Les caleçons propres sauvés
A ce moment précis, les bandits sautent sur la lavandière et cherchent à s’emparer de sa cargaison. Il ne peuvent pas résister à la blancheur, même en pleine lumière, de ces draps et autres caleçons. Le sang d’Auguste ne fait qu’un tour, il s’interpose pour défendre la blanchisseuse agressée. Face à cette bande, il ne fait pas le poids mais heureusement pour lui le piège se referme et ils sont tous capturés.

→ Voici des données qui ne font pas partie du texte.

Each path below is one point turned by a fixed rotation once a step. After each direction that follows a path, write how fast that rotation turns it, in degrees per step (0 if it stays still).
Each turn is a multiple of 5 degrees from 10 to 175, or 0.
Each row of a path follows its step; steps can be skipped.

step 3: [  2 -17  14  16 -25  -5   9 -25   3 -43   5 -23  11   5  -3 -18  -8   5
   8  -8   4 -22  21 -18  -4  21  -5  20   5  16   6 -23   5   3   0 -29
 -10 -21   0  35   4  -6   8 -12 -17  25  12 -19 -21   6  16  -9  -2   5
 -35  -7  -9   7 -14 -12  -6  14 -13  14  65]
step 7: [ 15 -19   6  25  -3  28   8   0  -1 -36 -25 -15  32  -2  10 -22  -3  16
  12   2 -13  -4  20 -14  17  -9  -3   5 -18   3  30 -29  -1 -35  39  -4
 -19 -17   1 -19  11  30  -9 -37 -11  -2 -19 -10  17   0  11  16  14   8
 -19   2 -12  30   9 -18  -8 -16   5   3 -20]
step 9: [  5 -20  25  19  15   7 -13 -25 -10   4   5 -42 -46   8 -11   4 -24  -6
  12 -19   1 -35  -4 -16   6  -6 -18  24  28  37 -10  -7  -6  32  -4 -18
 -24   5   7  36   4  17  -9  12 -17  15  17   4 -24  -4  -3  -1  -1  13
   2   4  -6  27 -18  -3  -1   9 -10 -17  10]
step 10: [  0  -8 -35  23 -19  19 -22 -18 -33  12 -11  23  -8  31  -4  21   2  30
  14 -37 -20   0  -4  22   2   3  12 -24 -13  -8 -10 -15  -4  47   5  14
  14   3  -3  36   5  22 -30 -31  11 -15  -6  13  24  22  -6   3   7  -7
   5 -12  -4   2  -2  -8   6   8  -6   8 -12]
step 11: [-13  18 -17   1 -10  -2  21 -11   5 -10 -45   3  11 -29  -4 -10 -14   1
   4  12  18  16  29 -17 -26   6  25 -20  -3  38 -12 -38  -1   9  11  15
  -4 -12  23  -2  10 -14   5 -32  26 -14  17 -29 -14  21  -3   9   1  -1
  11   7 -21  21 -21 -27  15 -11  12 -10  -3]
step 12: [ -6 -16  -4   2   7  -9  24   9  -6 -15  -8 -27  13  13 -14 -33 -26 -19
 -12  34   5  21 -11 -20  34  11  29  12   2  -6   0 -14 -32  -5 -12   9
  32 -32  13  45 -32  10  -9 -15  -7  16 -12   3  -1 -23  -1   4  -9 -12
 -10 -21  -6 -17   2  -1  19  20  -5  -6  21]
step 13: [  3 -24  14  27 -11  41  14  -2  21  16  -1 -21  16  10  -9   2   0  36
  -2  12  10   7   3 -24  31 -24   1  13  13  16  10   1  14   4  25 -25
 -14 -24 -38  -5  -8  20 -21 -18  -7 -10   4  38 -11  12  25  -2 -22   1
 -30   9  12  22  -2 -11 -13 -14  -5 -10   3]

Vidocq sermonne le pauvre Auguste : » Tu aurais pu faire rater toute l’opération. Toujours dans nos pattes alors qu’on est prêt à intervenir, tu as vraiment un grain Lesaulnier ! un grain de sel ! »
La notoriété
Un journaliste qui passait par là, toujours à l’affût d’un scoop reprend la formule et publie de façon un peu déformée, ce qui pourtant n’arrive jamais à un journaliste qui se respecte, un gros titre disant : « Vidocq démantèle le gang des serviettes propres malgré un grain de sel ». C’est ainsi qu’Auguste Lesaulnier passa à la postérité malgré lui et qu’on emploie l’expression mettre son grain de sel pour quelqu’un qui intervient sans qu’on lui ait demandé et souvent pas à bon escient.